Model parameters to tensor and back to model

avish · June 3, 2021, 2:18pm

Hi, I have a model (nn.Module with multiple nested nn.Module as variable). I want to get all its parameter in a 1D vector and perform some operations on it, without changing length and put the result back into model as new parameters.

For getting parameter I am thinking of something like

                all_param = []
                for param in model.parameters():
                    all_param.append(param.view(-1))
                vec = torch.cat(all_param, dim=0)
                # do some operations on vec
                # ? put vec back into model.
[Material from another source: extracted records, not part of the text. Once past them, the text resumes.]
In the rows, 128 means zero.
Known rows, with every way that one mark hangs from another
(fupef ragut): [124 161 116 125  90 106 172 143 164 136 184  79 119  84  57 125 153  85
 141 135 144 122  97 145  97 131 185 124 161 125 102 139 125 168 139 131
 109 104 129 112 128 117 135 120 119 142 108 104  99  95  87 130 119 116
 110 111 141 138 140]
(manapin (dolemu lanuzo pavud rukiz) mutu): [156  99 121 134 134 133  69  96  93 111  82 176 138 176 146 149 145 123
 147  45 133 146 148 131 148 108 132 146 119 122  86 161 168  85 114 143
 126 142 128 116 153 144  99 135 175 121 159 142 178 127 156 104 174  95
 140 145  99 136 123]
(pavud (dolemu kiti rukiz)): [100 172 168 129 113 149 165 161 113 150 144  44 114 100 162  71 116 104
 106 152 102  70 129 110 138 104 118 118  94 115 203  89  99 139 116 116
 112 110 162 171 115  99 109 131  85  60  89  64  89 111 149 124  47 134
 185 121 144 117  67]
(tipiv (dolemu lanuzo pavud rukiz)): [117 125 129 145 113 151 140 148 170 175  82 162 164 174 117  99 109 133
 135 104 142  92  86 155 125  78 102 121 112  97 117 124 177 122 157 130
 154 124 175 128 147 118 134 119 143  43 134 104 138  77 143  78 152  88
 118 107  97 145 108]
(manapin dolemu mutu): [139 140 123 113 151  85 111 107 123  71 131 115 114 116  89 155 165 138
 144  99 133 167 151 112 161 140 162 129 185  98  80 148 115 101  66 159
  93 112 117 132 161 138  92 144 130 181 159 169 122 140 151 151 173 122
  83 157 160 130 141]
(sonivo (dolemu lanuzo rukiz)): [ 67 138 173 154 187 129 141 127 108 155  93  92 117 159 125 114 115 104
 134 129 148  61 154 140 132 119 102 122 120 141 124 124 106 176 116 100
 119 149 132 137 148 157 101  81 128  98  83  96 124  96 133 155 100 167
 134  87 125  73  85]
(pavud (dolemu kiti lanuzo rukiz)): [111 147 178 142 114 159 138 162  84 157 145  94 128 143 173 102  85 119
 113 123  96  83 128 127 137  96  93 120  73 144 186 104 153 171 141  96
 127 116 164 147 139 123 107 135  98  47 107  74 112  98 150 108  50 139
 177 100 154 121  60]
(sonivo (dolemu pavud rukiz)): [ 92 145 135 133 158 143 147 116 137 165  94  90 137 119 141  75 135  89
 126 149 151  70 141 127 126 137 104 142 112 119 128 117  50 119 115 126
 114 145 125 150 121 116 124  70 133  95  64  92 136 107 135 131 113 141
 157 141  73  65  89]
(ragut fupef (manapin (dolemu lanuzo rukiz))): [197  81  73 165 170 135 110 138 112 120 111 112  89 175 109 140 162 119
 121 104  70 140 158 132 107  99 120  83  92 122 145 112 162 138 146  83
 181 197 159 111 104 157 148 122 165 157 151 177 128 114 110 204 126 153
 183  58 108 165 175]
(pavud (dolemu rukiz)): [124 172 128 133 128 130 169 151 123 153 141  29 111 124 109  91 148  80
 107 129  91  76 136 119 129 113 118  99 113 101 150 104  90 142 100 118
 101 118 181 162 170 118 104 107 113  74  89  73  78  57 135 127  73 132
 166 119 162 114  68]
(sonivo dolemu): [ 70 161 154 115 165  97 164 131 137 135 131  78 118  96  96 115 125 120
 125 178 164 100 146 130 128 170 110 117 172 130 102 122  62 168  93 130
  98 122 104 154 153 141 113  89 107 145  82 118 108 108 123 165 113 164
  92 126 148  69 112]
(kiti dolemu): [ 86 158 164 128 134 111 191 124 178 173 153 100 124  99 111 108 141 125
  97 163  95 129 114 119 127 156  95 131 172 117 126 143 106 189 118 125
 147  73 150 133 186  88 120  78 104 123  82 106  57 158 114 131 125 121
 104 122 157  94 110]
(sonivo (dolemu kiti lanuzo pavud rukiz)): [ 77 118 178 142 140 173 116 113 103 168  88 151 144 136 207  93  78 120
 132 145 167  79 130 132 128 127  73 158  72 163 165 120 116 151 156 107
 139 147 102 140  91 130 124  96 124  74  76  81 176 144 145  98  95 154
 162 124  63  73  81]
(fupef (ragut (manapin (dolemu kiti) mutu))): [154 140 119 126  91 145 136 114 139  54 194 162 104  90 140 152 148 117
 162  99 139 187 158  94 138 122 185 112 111 179 159 152 133  93 127 147
 147 111  83 130  41 165 160 165 130 211 152 184 123 178 105 147 129 131
 134 168 138 183 198]
(manapin mutu): [111 169 141 126 130  91 142 127 135  75 136 112 128  87  91 144 138 128
 147 110 136 147 164 107 135 134 153 130 197 109  79 157 108 137  88 148
  92  82 127 136 177 126 107 139 135 139 107 115  95 115 120 127 142 137
  69 136 176 133 130]
(mutu (manapin (dolemu kiti pavud))): [171  95 113  88 123 107  98 101 112 129 158 186 154 131 158 156 133 147
 102 148 120 170  92 145 148 157 132 165 131 134 111 119 113  66 138 152
 105 140  95 115 116  94 135 171 103 164 172 146 180 188 139 111 170 119
 114 185 122 144 130]
(tipiv (dolemu kiti)): [ 82 167 167 122 111 125 176 161 188 136 142 135 138 100 115  87  95 163
 124 179 143 104  84 124 147 116 128 116 154 100 159  91 137 129 132 144
 128  81 138 147 109  95 130 160  84 100 142 121  89 135 146 115 122 115
  80 119 145 146 144]
(ragut fupef): [153 129  92 130 118  91 151 157 153 116 139  81 102  88  49 118 147 119
 116 160 117 137 117 133 102 152 140 117 161 101 111 110 117 168 137 116
 123 134 152 121 149  93 130 126 130 151 131 121  87  93  90 160 124 156
 114  77 149 145 139]
(ragut fupef manapin): [164 132  65 138 134 108 161 161 155 106 147  99 108  95  83 140 142 121
 123 155  96 152 155 111  83 148 120  83 146 130 134 121 105 176 146 107
 158 139 142 131 130 130 183 127 145 167 102 148  77  97  58 183 116 172
 129  88 154 170 182]
(mutu (manapin (dolemu rukiz))): [171 126 120 132 192  84 122 113 126 126 134  88 107 184  94 138 188 110
 106 130  80 111 136 148 160 126 165 126 144  87 104 113  97  76  88 120
  98 152 155 110 153 115 102 141 104 160 142 131 134 142 144 164 154 133
 133 144 139 140 121]
(rukiz (dolemu lanuzo)): [ 98 123 137 125 106 126 114 161 103 176 104 109 137 125  90 170 102 143
 119 175 146  99 109 164  65 165 144 122 161 146  94 172 144 216 141 102
 112 106 139  81 214 148 141 107 137  84  94  84  92  72  91  98 108 121
  94  82 185  65 122]
(tipiv dolemu): [ 98 165 132 124 122  96 181 152 193 138 141 106 142 125  68 105 127 143
 128 155 141 115 102 143 135 111 134 104 182  82 110 114 125 136 115 152
 112  95 160 140 160 115 134 140 108 117 145 129  83  93 131 126 152 109
  62 114 155 144 134]
(ragut (manapin (dolemu pavud rukiz))): [161 118  70 132 154 148 133 107 154 152 113 102 122 153 141 117 150 110
 116 130  91 123 155 124 127 128 132 123  96  99 139 126 101  90 119 139
 156 174 138 150 102 137 168  92 148 138 113 147 135 136 129 151 142  90
 175 149  85 134 151]

Rows
[111 115 155 107  90 151 105 123 116 164 131 190 165 105 168 147  51 151
 121 154 146 133  93 144 102 150 100 173 124 149 130 136 164 165 176 129
 140 116 103 123 133 106 133 140 128  85 122  89 160 146 117  67 127 112
 101 128 113 113 113] | (dolemu kiti lanuzo pavud)
[122 138 141 138 119 131 148 167  92 156 130  81 125 161 125 118 120 101
 126  96 103  87 140 135 119  97  94 101  99 124 134 128 144 174 127  98
 117 125 187 149 182 128 106 114 127  57 104  83 112  44 136 125  74 131
 153 100 168 118  69] | (pavud (dolemu lanuzo rukiz))
[ 85 108 126 108 129 118 125 118 110 161 107 173 157 132 134 141  98 127
 129 133 189 121 127 145  99 156  68 148 130 163  93 149 122 178 147 133
 119 142 101 128 165 142 130  78 149 114 103 117 162  92 126 116 136 142
  94 129 116  70 100] | (sonivo (dolemu lanuzo pavud))
[201 113  71 161 161 121 126 133 133  47 103  98  83 140 111 119 208 119
 140  78  85 159 194  88 145 105 149  82 112 117 149 124 108  70 100 119
 159 162 146 132  88 156 148 145 168 204 151 185 108 131 119 204 136 160
 180 114 120 187 190] | (ragut fupef (manapin (dolemu rukiz) mutu))
[165  96 110 114 167  72  92 116  95 118 156 181 139 188  87 195 145 148
 125 112 113 164 126 165 129 139 129 131 167 138  53 132 165 129 122 122
  99 148 135  95 196 133 102 155 116 167 188 176 151 136 137 151 175 135
  77 128 183 146 138] | (mutu (manapin (dolemu lanuzo)))
[122 121 187 143 154 142  80 102  83  87 101 141 105 155 167 140 123 151
 145  88 123 129 158 111 177 105 140 143 121 131 143 122 164  99 102 115
 124 128 114 116 105 151  78 159 131 123 157 136 147 179 175 127 136 128
 147 127 112 140 127] | (manapin (dolemu kiti lanuzo rukiz) mutu)
[160 130  68 125 114 127 165 123 169 120 195 105 107 122  74 150 161 101
 129 126 118 159 129 130 107 137 179  94 129 142 118 142 128 133 130 133
 139 152 119 125  84 158 170 111 129 196 141 185 107 122  92 174 130 116
 135 132 139 168 186] | (fupef (ragut (manapin dolemu)))
[191 104  48 125 148 103 138 139 148 101 149 103  93 123  76 142 169 138
 108 148  90 168 145 127 100 140 135  83 132 115 129 106 123 136 129 123
 154 174 133 128 101 141 170 125 144 215 155 197 108 129  86 206 134 150
 143  98 141 163 195] | (ragut fupef (manapin dolemu))
[ 81 142 161 103 117 139 143 122 130 156 124 140 150  72 172  99  95 130
 120 191 181 113 112 117 122 178  86 155 122 154 150 114  69 135 138 149
 113 118  75 146  99 112 135 103 106 117  85 108 150 157 130 116 109 152
 117 154  88  71 100] | (sonivo (dolemu kiti pavud))
[ 98 132 161 106  86 129 134 158  83 145 171 137 140 118 155 139  69 142
 119 139 129 123 117 128 114 120  83 124  99 159 160 112 161 191 155 112
 119 100 139 148 163 125 115 141 101  80 128 101 111  94 133  99  68 137
 122 106 191 120  76] | (pavud (dolemu kiti lanuzo))
[118 109 169 114 131 119  79 106  84  77 134 185 122 142 151 170 107 174
 148  96 138 171 141 124 161 126 135 147 149 142 113 140 171 120 112 138
 119 110  92 114 132 152  85 170 122 162 180 160 142 182 162 120 145 131
  89 143 145 143 135] | (manapin (dolemu kiti lanuzo) mutu)
[101 100 145 121  67 171  81 143  90 191 102 174 161 103 171 152  70 152
 111 179 161 112  75 150  57 169 120 166 107 168 138 166 151 186 190 110
 136  98 103  89 163 123 162 125 136  67  96  59 136 121  91  43  99 104
 119 114 130  60 113] | (rukiz (dolemu kiti lanuzo pavud))
[136 115 148 145 167 114  91 106  89  94  96 126 107 178 115 153 155 133
 155  63 113 134 159 124 168 104 153 131 142 121  91 149 161 107  89 120
 119 139 138 121 153 155  78 133 156 136 159 149 144 126 165 139 154 118
 122 118 127 135 122] | (manapin (dolemu lanuzo rukiz) mutu)
[ 66 112 167 110 116 146 114 112  98 152 118 192 162 112 183 133  63 147
 123 166 195 117 110 136 113 156  71 159 102 181 139 132 132 164 164 127
 125 128  85 140 114 127 123 102 123 103 107 109 174 141 131  99 103 152
 109 136  96  66 102] | (sonivo (dolemu kiti lanuzo pavud))
[120 108 157 116 139 123  93 118  97 140 147 151 123 147 136 154  88 168
 125 154 128 137 104 150 141 144 128 147 140 125 128 105 173 160 142 122
 124 137 103 113 124 130  94 137 104 136 173 146 147 180 154 124 138 117
 107 113 140 121 126] | (manapin (dolemu kiti lanuzo))
[159 119  89 125 107 123 119 115 121  64 180 196 122 143  94 186 160 114
 172  43 138 200 163 112 114 112 166 103 123 194  87 181 192 137 138 125
 151 126 106 104 115 196 156 140 170 201 166 209 135 113 100 152 149 129
 103 137 161 182 194] | (fupef (ragut (manapin (dolemu lanuzo) mutu)))
[115 109 106 111  88 123 142 149 169 161 116 205 183 150  99 132  91 157
 138 115 165 132  78 162 115 106  93 123 136 120  95 136 195 145 164 146
 148 108 152 122 172 111 149 132 143  83 154 131 136  80 128  78 167  95
  63 116 131 144 124] | (tipiv (dolemu lanuzo pavud))
[165 137  72 129 104 123 143 115 148  57 189 145 107 110  89 158 179 103
 164  74 132 192 164  97 125 123 183  92 131 159 105 162 134  96 111 149
 131 126 109 130  96 177 160 133 153 224 155 196 114 135  99 174 147 134
 122 165 158 183 203] | (fupef (ragut (manapin dolemu mutu)))
[108 117 130 109  63 165 113 144 121 183 103 118 158  64 162 125  91 140
 105 213 153 109  84 133  68 176 141 159 117 145 149 160  93 155 159 128
 122  94 100 100 132 102 161 120 118  80  81  56 113 133  91  64  99 105
 136 138 124  62 113] | (rukiz (dolemu kiti pavud))
[167 143  98 165 134 145 153 117 151  77 150 101  94 133 105 123 200  80
 164  58 107 148 181  97 151  90 191  89 109 142 133 148 118  78 102 130
 141 138 136 131  68 172 151 126 156 188 130 173 114 129 111 169 136 123
 172 150 118 175 177] | (fupef (ragut (manapin (dolemu rukiz) mutu)))
[120 148 114 143 110 141 172 145 197 168  89 110 160 142 110  66 139 117
 123 127 128  77  87 135 133  93 126 117 125  75 131 108 122  83 126 146
 141 113 178 143 129  98 147 126 130  68 121 103 116  91 142  93 142  86
 131 129  88 138 111] | (tipiv (dolemu pavud rukiz))
[147 124 148 136 119 149  86  95 113 100  95 136 126 119 186 107 135 132
 141 100 125 142 134  99 169 123 149 166 107 109 147 126 117  40 102 158
 123 127 105 132  78 107 109 149 136 123 140 122 159 189 170  97 151 105
 172 181  70 128 125] | (manapin (dolemu kiti pavud rukiz) mutu)
[ 56 150 213 154 176 161 140 130  99 147 105 102 111 143 184 104  83 121
 127 163 150  65 139 128 151 120 103 134 104 150 173 104 105 172 137  87
 124 139 106 141 100 142 103 103 101  95  77  93 132 148 153 139  79 170
 147  97 102  70  85] | (sonivo (dolemu kiti lanuzo rukiz))
[103 146 154 145  99 169 171 134 186 165 104 122 156 123 160  58 102 143
 117 152 136  84  86 126 150  92 121 137 102  86 182  94 130  80 148 144
 153 112 151 149  72  91 151 147 110  53 125  83 127 135 148  82 128  93
 148 143  79 141 112] | (tipiv (dolemu kiti pavud rukiz))
[200 108  47 132 136  98 122 131 131  36 142 132  92 113  88 160 191 135
 139  90 105 202 189  91 115 136 143  84 143 141 118 132 122  98 101 140
 145 146 117 123 114 158 167 154 168 227 164 223 109 129 103 198 151 161
 125 124 154 194 206] | (ragut fupef (manapin dolemu mutu))
[ 91 146 193 156 153 152 124 134 114 156 116 104 121 144 155 118  73 131
 119 150 106  86 122 136 143 115 138 144 122 113 164 122 155 170 149  90
 142 128 140 123 122 123 103 137 105  74 100  63 118 147 133 104  93 137
 145  90 115 118  98] | (dolemu kiti lanuzo rukiz)
[156 127 156 136 177 117 115 112 113 116 141 101 108 155 158 126 154 125
  98 147  83 110 128 134 184 124 157 144 130 105 154  90  98  63 105 115
 103 143 126 121  96 103 103 170  85 150 156 125 134 197 157 149 135 141
 150 150 123 140 116] | (mutu (manapin (dolemu kiti rukiz)))
[202  79  52 112  97 146 111 128 134 118 141 165 115  96 156 124 133 152
 104 156 112 182 115 117  94 148 110 130  83 141 176 100 126 103 167 133
 176 164 103 127  49 115 187 136 148 187 161 184 153 178  96 154 136 132
 175 135  85 173 188] | (ragut fupef (manapin (dolemu kiti pavud)))
[139 112 131  93 107 124  87  96 117  87 128 179 142  94 166 141 124 154
 139 106 152 179 120 107 146 147 140 169 141 133 118 143 126  66 113 173
 111 112  83 127 107 112 111 158 136 160 174 154 166 192 156 104 166 105
 114 187 107 139 147] | (manapin (dolemu kiti pavud) mutu)
[105 123 173 143 112 175 106 126 111 178 103 153 148 133 183 124  70 133
 121 141 128  94  98 138 126 118 113 169  97 126 158 125 152 150 170 112
 162 135 134 128 110  99 124 127 129  56  97  62 157 142 142  70 110 108
 155 112  79 109  87] | (dolemu kiti lanuzo pavud rukiz)
[183 103  87 124 162 106 104 103 122 145 124 131 141 168 125 130 174 112
 106 110  95 129 113 153 146 129 148 154 132  99  91 123  98  52 116 132
 104 156 145 113 146  98 117 134 125 139 148 132 170 146 139 130 182 114
 146 176 104 136 115] | (mutu (manapin (dolemu pavud rukiz)))
[158 110  93  99 108 100  97  91 131  92 122 165 141 113 113 144 161 136
 140  88 149 177 136 118 138 145 144 151 159 121  62 157 121  75  92 181
 112 122 109 124 155 120 112 133 161 166 161 158 152 134 142 115 184  92
  93 181 127 138 145] | (manapin (dolemu pavud) mutu)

I am looking into state dictionary to put back, but there can be nested module in model, so like parameters() just follows an ordered traversal over nesting, can I use it to update Module also or is there a shorter way to do so?

pascal_notsawo · June 3, 2021, 6:20pm

Can you give an example of “some operation”? Because what you are trying to do can be very inefficient on large models, especially if you do it repeatedly.

But one way to do it as you ask is to keep the initial shapes of the parameters in the first loop, and their length after view(). Once your operations are finished, you separate the vector resulting from the concatenation according to the lengths stored before, then you give the initial shapes back to each parameter.

avish · June 3, 2021, 7:17pm

Thank for reply.
These are small toy models, use case is an experiment I am trying to do to generate models.
Do you know, if I have weights of model in vector with correct shape how can I initialise a model with those weights.

soulitzer · June 3, 2021, 11:10pm

You can use copy_ under no_grad mode -

model = torch.nn.Linear(10, 10)

def f(t):
  return t * t

params = [f(p) for p in model.parameters()]

with torch.no_grad():
  params = [p.copy_(q) for (p, q) in zip(model.parameters(), params)]